Modelling and visualizing fine-scale linkage disequilibrium structure

David Edwards

Author Affiliations

Department of Molecular Biology and Genetics, Centre for Quantitative Genetics and Genomics, Blichers Allé 20, Tjele 8830, Denmark

BMC Bioinformatics 2013, 14:179  doi:10.1186/1471-2105-14-179

Published: 6 June 2013

Abstract

Background

Detailed study of genetic variation at the population level in humans and other species is now possible due to the availability of large sets of single nucleotide polymorphism data. Alleles at two or more loci are said to be in linkage disequilibrium (LD) when they are correlated or statistically dependent.
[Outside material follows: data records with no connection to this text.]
One vector is turned by the same rotation once a tick. Each row is the vector after some number of ticks, and that number follows the row.
The counts run from 0 to 730.
[129 125 148 152 132 125 162  80 153 120 140 175 176 121 108 107 135 103
 174  91  68 106 177 122 129 144 140 170 142 167 169 131  87 147 110 128
 121  80 141 147 147  56 109 130 117 115 139]	413
[130 125 138 146 155  97 115 122 112 198 162 114 137 156 196 103 117 115
 145 137 120  89 122 133 158 163 139 136  92 116 121 128 177 123 148 157
 128 133 125 142  93 134  87 143 115 166 183]	506
[182 126 122 156 116 110 176 135 160  79 132 118 160 132 125 111 138 133
 131 117  91 118 109 117 126 141  93 117 100  77 115 159 119 113 139 155
 123  98  78 156  61 106  99 136 109  96 128]	225
[135 163 189 166 112 127 114  98 141 125 155 151 159 132 148 124 121 136
 140  96 113  65 133 117 135 153 183 109 124 123 103 128 176 145 125 127
 155 150 127 170  98 159 141  76 108 163 136]	123
[186 136 148 111 115 132 173  73 135 154 141 138 162 123  90 105 120 123
 189 120 115 128 135 117 142 181 151 116 136 140 116 150 167 157 105 100
 111 101 153 130 142 113 156 162 112 162  97]	548
[ 86 111 161 125 113 112 158 174 102 143 153 121 146 138 153 159 161 144
 183 124 134 127 107 145 162 153 160 141 122 116 138 137 165  76 102 122
 118  84 114  88  94  98  94 141 149 166 116]	557
[ 91  97 127 101 137 174 106  86 124 150 128 143 136 128 152 178 147 130
 137 104 156  93 149 157 111 114 119 106 110  82 140  93 175 169 172  91
 135 144 116 105 159 127 123  85 139 177 150]	251
[186  79 129 110 113  87 124  90 135 130 109 123 147 140 169 140 158  91
 146 160 186 164 135 180 116 156  94 120 109  75 116 130 175 145 109 130
  99 135 117  96 141 121 117 144 139 114 154]	262
[107 102 156 119 126 152 174 114 129 156 152 152 142 147 149 131 120 131
 147 119 138 135 132 151 125 132 126 110 127  96 155 129 152 129  84 140
 111  67 122  87  96 106  70 133 168 211 109]	42
[108 165 160  88  77 118 172 150 128 102 121 137 174 136 169 117 149 125
 141 183 126 166 155 120 113 115 126 105 132 150 109 162 122 108 102  84
 181 123 145 122 139 144  94  89 124  82 110]	275
[118 138 156 153 107 126 139 155 170 116 114 164 146 110 121 113 137 101
 132 146 103 106 144 116 133 152 136 142 137 117 158  93 136 110 116  63
 140 155 182  34 158 160 100  89 130 136 131]	624
[112  82 138 134 146 130 179  72 115 128 128 155 151 141 118 114 160 115
 135 104 100 127 129  91 178 181 142  97  94  76 156 149 175 153 160 160
 113  99 117  94  97 158 103 151 169 149 142]	292
[140 135 160 121 134 159 128 109 147 144 146  99 114 155 134 178 115 174
 184 112 144  65 126 107 112 117 198 129 128 117 150 138 117 173 132 136
 100 116 115 181 163  77 116 133 142 171 152]	424
[165 156 106 106 101 114 161 138 116 152 145 120 141  94 165 141 116 158
 127 159 147 152 152 178  81 149 109 134 128 149 126 147 172 122 107 151
 168 173 154 151 117  61 108 117  91 116  97]	267
[ 81 149 146 116  87 153 149 180 177  79 173 136 181 147 141 178 139 138
 131 120 104  98 142  82 106 108 142 101 119 147  83 138 115 117 126 134
 176 113  91 159 126  83 107 107 119 135 128]	349
[168  87 119 175 125 125 136 112 117 133 102 173 137  85  86 140 145 139
 112 153 114 138 156 126 134 138 127 154  91  27 133 164 159 150 142 103
 142 155 151 143 128 130 165 114 115  84 112]	571
[140  79 121 109 123 168 161 140 112 138 176  74 104 159 157 163 126 151
 149 153 138 131 118  87 140 118 155 117  90  83 111 200 136 122 140 153
 119 111 105 154  99 118  96 149 141 133 158]	219
[184 113 169 144  86 149 175 118 100 125 169 140 140 101 149 168 114 148
 148 114 128 127 135 160 150 136 161  88 116  96 112 170 198 146 114 130
 129 147 103 148  77 114 157 120 136 150  96]	434
[165 159 150 132 110 140 164 137 156 124 144 149 181 120 104 106 140 141
 145  96  52 100 172  89 144 121 146 137 128 181 151 121 144 147 141  77
 167 147 162 160 112  90 139 114 121 114  95]	237
[149 111 144 148 133  59 114 125 176 121 122 137 152 135  91 167 137 101
 140 143 124 103 112 164 162 175 125 118 113  75 115  89 162  93 111 110
 126 155 120  83 172 115 117 162 104 133 146]	686
[153 155 109 126 115 134 145 104 140 121 107 156 123 126 108 162 117 160
 100 166 111 146 186 108  71 102 121 105 101  99 187 150 104 141 112 132
 124 148 164 140 164 120  95  84 133  97 113]	532
[147 127 145 175 118 121 140 185 152  95 108 115 123 128 109 129 177 143
 155 121 117  97 103 152 115 122 151 175 104  75 154 148 135  95 121 122
  99  94 121 150  94 123 110  86 118  90 119]	565
[163 171 110 106 146 103 136 108 148 154 124  85 119 169 133 131 101 148
 146 153 146 105 124 142  61 200 105 133 128 158 108 107 134 125 119 154
 133 138 153 164 158 116  87 143  68 162 136]	719
[150 127  84  88  99 143 168 133 106 118 115 102 115 144 174 130 125 145
 127 135 100 114 140  97  78 120  75 105 112  96 112 157 108 166 161 138
 116 124 118 150 114 168  78 124 114  78 145]	151
[108 163 155  85 131 111 161 134 123 107 110  89 142 160 140 143 134 127
 172 108 136  63 100 115 119 156 123 122 143 124  60 103 142  95 149  98
 133 111 106 114 171 161 110 159 112 151 167]	552
[ 90 137 100 138 121 111 143 157 156 151 151 129 124 155 160 154 109 135
 155 136 151 127 120 150  80 149 122 111 123 103 135 133  89 122 110 182
 103  68  95 123 160  92  67 127 130 152 115]	596
[146 108 132 105 130 129 107 149  78 130 101 129 130 139 183 149 145 124
 123 143 123  81 145 110 160  77 110 120  92  80 145 104 175 152 148 138
 134 190 126 132 131 126  98 138 125 123 191]	189
[147 149 130 109 130 108 136 126 181 116 135 133 143 138 142 198 122 125
  98 147 137 120 129 125  77 174 136  73 115 108 132 104 146 133  96 185
 151 204 148 123 144 109  98 129 123 152 104]	471
[138  63 113 132  87  99 165 142  75 105 129 116 166  92 143 140 114 122
 175 140 122 139 132 125 174 169 161 136 154 113 115 172 145 101  89 114
 153  89 122 123 126 128 129 199  96  94 141]	270
[ 95 123 166 123 141 156 136  93 112 159 123 169 140 148 144  76 118 153
 135 123 105 124 144  86 145 123 149 124  94  84 141 123 197 144 144 125
 162 128 140 118 114 162  95 119 168 182 118]	116
[151 122 102 144 113 170 128  76 105 146 128 106 138 134 167 120  71 150
 161 114 105  96 162 114  86 142 138 121 126 118 118 157 128 203 141 120
 133 118 131 199 132 139 140 137  94 131 115]	712
[160 100 172 138 104 138 151  84 146 144 136 106 133 141 145 138 127  96
 180 130 128 105 121 163 155 149 121 163 128 129 129 123 117  95 129  99
 122 103 133  36 151 102 118 166 146 167 188]	550
[150 161 123 147 145 133 161 150 166 117 132 189 139 133 123 137 101 127
  87 144 132 107 152  98  95  98 103 113 128  69 144 109 154 154 115 126
 126 150 143 120 148  98  86  86 136 150  85]	358
[139 131 170 142 106 153 122 139 136 140 119 153 162 103 133  97 130 129
 139 129 121 100 171 135 154 127 135 209 134 132 146 117 184 111 106  83
 179 142 183 149 122  63 144  93  95 134 108]	63
[117 164 137  87 134 169 148 105 151 104 112 104 116 173  94 119 113 194
 138 119 110  85 142  93  63 132 135 113 118 117 158 129  89 135 140  92
 143 102 158 154 128 146  97  89 103 149 111]	667
[ 88  98 131 147 104 115 153 137 148 120 167 138 126 140 146 157 120 142
 168  83  86  86 129 128 134 121 142  83 138 120 128 113 118 120 131 142
  81  54  75 107 132 127  95 133 130 163 126]	422
[102 108 120 185 133 117 139 153 142 133 128 190 143 131 144 130 146 117
 176  66 113  73 133 129 121 137 170 120 153 105 149 118 129 154 119 103
  77  57  94 123 112 140 113 105 128 156 115]	247
[145 100 150 166 140 111 119 118 121 170 137 110 115 135 185  99 133 121
 147 115 119  91  96 149 126 201 132 172  97 113 134 111 180 127 125 163
 127 139 152 117  85 114  84 130 121 157 138]	505
[183 119 163 141 112 112 143  80 178  84 157 152 178 112 103 125 141 123
 160  89 104  90 130 114 158 176 177 110 128 129 126 108 152 135 104 152
 105 117 106 145  84 105 141 117 120 151 106]	299
[ 95 115  84 113 137 107 101 198 159 111 122 134 143 137 123 168 137 121
 116 170 158 111 131 101 102 119 105 117 167  88 130 119 121 121  96 107
 150 123 142 150 196  98  66 125  83 112 151]	522
[154 128 123 172 103  75  98 137 135 112 117 178 171 123 156 117 107 114
 101 171  97 143 156 142 111 135 126 109 125  88 146 132 160 120  71 166
 166 150 145 117 127 115  91 124  96 104 105]	19
[ 86 158 148 152 118 140 159 191 172 106 173 111 134 148 122 147 142 137
 162  89 127  60 117 101 114 131 147 144 122 137  74 129 105 115 155 114
 129 107  91 144 118  84 118  97 116 147 142]	174
[117  69 131 118 148 134 164 132 120  99 131 147 126 137 130 138 157 120
 130 117 128 120 137  59 170  71 107 132 112  63 147 141 117  91 124 130
 121  81  97 132 134 102  80 153 154 138 184]	354
[184 161 167 156  88 115 157 149 116 138 105 138 146 105 147 130 123 155
 131 165 136 118 141 186 117 155 118 172 124 128 149 130 177  91 114 107
 175 164 168 141 112 101 119 112  86 105  73]	442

Current efforts to understand the genetic basis of complex phenotypes are based on the existence of such associations, making study of the extent and distribution of linkage disequilibrium central to this endeavour. The objective of this paper is to develop methods to study fine-scale patterns of allelic association using probabilistic graphical models.

Results

An efficient, linear-time forward-backward algorithm is developed to estimate chromosome-wide LD models by optimizing a penalized likelihood criterion, and a convenient way to display these models is described. To illustrate the methods they are applied to data obtained by genotyping 8341 pigs. It is found that roughly 20% of the porcine genome exhibits complex LD patterns, forming islands of relatively high genetic diversity.

Conclusions

The proposed algorithm is efficient and makes it feasible to estimate and visualize chromosome-wide LD models on a routine basis.